Malaysia[sunting | sunting sumber]

Selain di Indonesia, tradisi ini juga di lakukan oleh para TKI berasal dari Ponorogo di Malaysia ketika lebaran setiap tahunnya yang telah berlangsung lebih 60 tahun, kegiatan ini di apresiasi tinggi oleh masyarakat melayu Malaysia dan kementrian budaya malaysia sebagai khazanah budaya yang ada di semanjung melayu, terlebih tradisi menerbangkan balon menyimbolkan kebudayaan islam sangat unik dan tidak pernah ada di malaysia.[9]

Tradisi balon udara di luar negeri yang mirip di Ponorogo[sunting | sunting sumber]

Taunggyi, Negara bagian Shan, Myanmar[sunting | sunting sumber]

Balon udara diterbangkan setiap bulan purnama pada November.
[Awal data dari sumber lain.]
Below are the code and all the weights of a small trained network. Each question names an input and a class and asks about switching units off, where a switched-off unit gives its printed mean instead of its output.

import numpy as np


def w(rows, s, z=0):
    codes = np.array(rows[::2]) - 128.0
    scale = np.full(codes.shape[1], s)
    scale[-1] = z or s
    return codes * scale


def norm(h):
    return h / np.sqrt((h * h).mean(-1, keepdims=True) + 1e-5)


def f(y):
    return y / 2 * (1 + np.tanh(0.7978845608 * (y + 0.044715 * y**3)))


def log_softmax(a):
    a = a - a.max(-1, keepdims=True)
    return a - np.log(np.exp(a).sum(-1, keepdims=True))


def net(x, mask):
    res = np.array(x, float).reshape(1, 7) / 4 @ E
    u = 0
    for l in range(2):
        y = f(norm(res) @ A[l][:, :-1].T + A[l][:, -1])
        res = res + np.where(mask[u : u + 11], y, B[l][:, -1]) @ B[l][:, :-1]
        u += 11
    return log_softmax(norm(res)[-1] @ U[:, :-1].T + U[:, -1])


A, B = {}, {}
E = w([
[118,156,94,94,163,143,129,135],'x0',
[105,25,89,197,183,164,1,153],'x1',
[123,139,149,132,157,150,151,101],'x2',
[138,117,128,136,102,113,111,146],'x3',
[93,150,138,160,142,101,146,121],'x4',
[162,190,76,143,92,110,56,19],'x5',
[135,127,100,99,171,129,137,115],'x6',
],0.0098)
A[0] = w([
[165,120,146,70,78,106,239,154,235],'L0N1',
[113,75,133,145,143,159,142,200,148],'L0N2',
[149,132,190,101,123,125,117,157,45],'L0N3',
[84,180,108,154,114,192,148,134,157],'L0N4',
[109,89,147,162,168,130,92,185,154],'L0N5',
[123,103,103,131,99,109,134,183,124],'L0N6',
[176,231,100,88,31,84,148,30,95],'L0N7',
[157,183,124,155,134,136,1,53,5],'L0N8',
[186,199,167,96,110,110,224,214,164],'L0N9',
[114,88,85,134,81,178,122,77,136],'L0N10',
[150,156,93,70,135,140,175,148,134],'L0N11',
],0.0099,0.0028)
B[0] = w([
[51,99,129,179,79,29,127,128,223],'L0N1',
[95,198,208,147,212,154,138,123,175],'L0N2',
[87,131,68,131,202,98,167,119,132],'L0N3',
[181,70,120,160,132,80,100,147,142],'L0N4',
[148,194,117,63,194,208,175,126,179],'L0N5',
[132,127,139,121,191,138,201,63,141],'L0N6',
[234,254,193,93,234,194,92,168,250],'L0N7',
[20,59,92,88,35,132,110,75,196],'L0N8',
[65,32,88,75,111,74,119,67,226],'L0N9',
[87,182,114,159,149,73,175,123,146],'L0N10',
[126,106,201,211,84,70,135,150,160],'L0N11',
],0.0097,0.012)
A[1] = w([
[219,185,151,121,118,130,124,165,2],'L1N1',
[138,157,123,113,172,134,169,171,144],'L1N2',
[117,103,2,190,76,146,119,45,77],'L1N3',
[129,152,115,84,127,137,121,104,252],'L1N4',
[101,101,49,146,68,172,105,107,31],'L1N5',
[113,106,130,106,111,49,171,190,190],'L1N6',
[113,169,143,137,95,158,205,79,206],'L1N7',
[130,38,113,173,93,46,196,139,126],'L1N8',
[64,63,141,102,137,148,105,146,83],'L1N9',
[238,192,138,140,116,137,131,158,24],'L1N10',
[183,116,125,166,172,229,190,233,122],'L1N11',
],0.014,0.00093)
B[1] = w([
[222,128,44,171,172,68,119,102,234],'L1N1',
[139,91,164,132,73,150,56,147,206],'L1N2',
[146,179,222,171,30,245,136,89,243],'L1N3',
[125,70,167,215,118,86,197,163,186],'L1N4',
[111,139,178,170,95,173,167,26,212],'L1N5',
[127,96,67,160,104,234,117,128,231],'L1N6',
[149,107,54,115,126,125,82,150,159],'L1N7',
[80,100,30,18,114,138,166,177,254],'L1N8',
[202,165,112,119,66,66,125,127,232],'L1N9',
[142,179,58,155,181,2,142,105,235],'L1N10',
[104,85,231,124,219,131,106,223,228],'L1N11',
],0.014,0.0073)
U = w([
[67,59,2,31,57,155,124,163,254],'0',
[113,83,240,111,205,217,37,229,17],'1',
[230,198,53,156,157,50,64,87,159],'2',
[138,165,194,176,12,250,77,30,47],'3',
],0.0094,0.00059)

Each question gives the input, the list of numbers given to net, and the class t.
The units are the neurons (one row each of A and B). Each row of codes is followed by its name. A weight is (code - 128) times the scale printed after its matrix; where a second scale follows, it is the last column's (A, B and U).
mask holds one flag per neuron, layer by layer. A switched-off neuron (its flag False) gives its mean, the last column of its row in B, instead of its output. The means were averaged over made-up inputs and are rounded, as every weight is.
A unit's drop is (log p(t) with every unit on - log p(t) with that unit switched off) / (log p(t) with every unit on - log p(t) with every unit switched off).
unit that matters most: the unit with the biggest drop
k most important neurons: the k neurons with the biggest drops, biggest first
top k neurons in layer l: the k neurons of layer l with the biggest drops, biggest first
drop when u is switched off: that unit's drop, to one decimal
input [-8,-1,1,7,1,-5,-5], class 0: unit that matters most : L0N7
input [2,4,3,-4,3,0,-8], class 1: top 3 neurons in layer 0 : L0N9, L0N5, L0N1
input [-5,1,3,-8,-5,-1,-1], class 1: 2 most important neurons : L0N9, L0N7
input [-3,0,4,0,6,-7,0], class 0: top 2 neurons in layer 0 : L0N7, L0N9
input [-4,3,7,5,-7,0,5], class 1: 2 most important neurons : L0N1, L0N9
input [-2,1,5,-6,-5,1,7], class 3: 2 most important neurons : L0N7, L0N1
input [-5,-5,7,8,5,0,1], class 0: 2 most important neurons : L0N1, L0N9
input [-1,-7,-1,-7,0,-1,2], class 0: top 2 neurons in layer 0 : L0N9, L0N1
input [5,3,7,5,2,0,8], class 1: top 3 neurons in layer 0 : L0N9, L0N1, L0N8
input [-7,0,1,-2,2,-6,0], class 0: top 2 neurons in layer 0 : L0N7, L0N1
input [-1,-7,7,4,4,3,-4], class 2: drop when L0N7 is switched off : 5.5
input [5,3,2,-5,3,0,-2], class 1: drop when L0N9 is switched off : 4.6
input [-3,0,-3,0,6,-7,-6], class 0: drop when L0N7 is switched off : 2.8
input [-1,-8,5,5,7,3,-6], class 2: top neuron in layer 0 : L0N7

Pada siang hari umumnya balon berbentuk hewan, sementara malam hari berbentuk oval dengan dihiasi lilin atau petasan. Bahan yang umumnya dipakai adalah kertas minyak maupun kertas Shan, kertas yang dibuat di Shan.

Brasil[sunting | sunting sumber]

Di Brasil juga terdapat tradisi menerbangkan balon udara seperti Ponorogo. Beberapa diantaranya juga merupakan balon udara tenaga surya.